The $1,200 gas rebate is a zombie claim. It originated from a real bill — H.R.7099, the Gas Rebate Act of 2022 — but that bill never received a vote, never sent a payment, and expired with the 117th Congress. No current federal legislation would send gas rebate checks to Americans. The only gas-related bill in the 119th Congress proposes a tax holiday, not direct payments.

National average gas prices are currently $2.92 per gallon, well below the $4.00 trigger that the 2022 bill would have required. If you see a social media post claiming you can claim a $1,200 gas rebate, do not click the link. It is either misinformation or an active scam. Verify any government benefit claims through official sources like congress.gov, irs.gov, or usa.gov. Share this information with friends and family members who may encounter these posts, particularly older adults who are disproportionately targeted by benefit-scam schemes.

Frequently Asked Questions

Has the $1,200 gas rebate been approved by Congress?

No. The Gas Rebate Act of 2022 (H.R.7099) was never voted on and died in committee. No gas rebate legislation has been approved by Congress.

Are gas stimulus checks being mailed out in 2025 or 2026?

No.

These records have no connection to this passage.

Rows are points. A path goes straight from each point to the next, and from the last back to the first. The post is the endless flat space through its rows: a point in 2 columns, a line in 3, a plane in 4, and so on, so that a path can go around it. How many times does the path go around the post? Going back the other way cancels.

Post:
[[ 0.8 -2.7]]
Path (16 x 2):
[[ 3.4 -1.4]
 [ 2.5 -4.0]
 [ 2.2 -6.5]
 [ 4.5 -3.3]
 [ 3.6 -0.3]
 [ 2.6 -3.5]
 [ 0.8 -5.9]
 [-2.3 -4.2]
 [-2.1 -1.7]
 [-2.7  0.7]
 [-3.6 -3.8]
 [-0.1 -5.1]
 [ 3.1 -4.6]
 [ 5.9 -2.6]
 [ 2.8  1.9]
 [ 0.4 -1.0]]
Times around: 0

Post:
[[ 0.3 -0.1 -1.2 -1.5  2.1  4.4]
 [ 1.8  1.3 -6.6  2.5  3.8  1.7]
 [ 1.0  4.9 -2.4  2.5  5.0  3.3]
 [-6.7 -6.1  7.8  3.1 -5.0  2.1]
 [-3.5 -1.1  1.0 -1.2 -1.8 -0.8]]
Path, 14 rows:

There is no federal program sending gas stimulus checks. Posts claiming otherwise are false.

What was the income limit for the proposed gas rebate?

The 2022 proposal set the limit at $75,000 AGI for single filers (phasing out at $80,000) and $150,000 for joint filers (phasing out at $160,000). But since the bill never passed, these limits were never applied.

Is the Gas Prices Relief Act of 2025 the same as the gas rebate?

No. H.R.3768 proposes a federal gas tax holiday (setting the tax to $0), not direct payments to individuals. It is a different mechanism entirely.

What should I do if I clicked a link claiming to offer a gas rebate?

Monitor your bank accounts and credit reports, consider a credit freeze, and report the scam to the FTC at reportfraud.ftc.gov.

Are any states offering gas rebates?

Most state-level gas relief programs from 2022 have expired. Check your state government’s official website for any current assistance programs.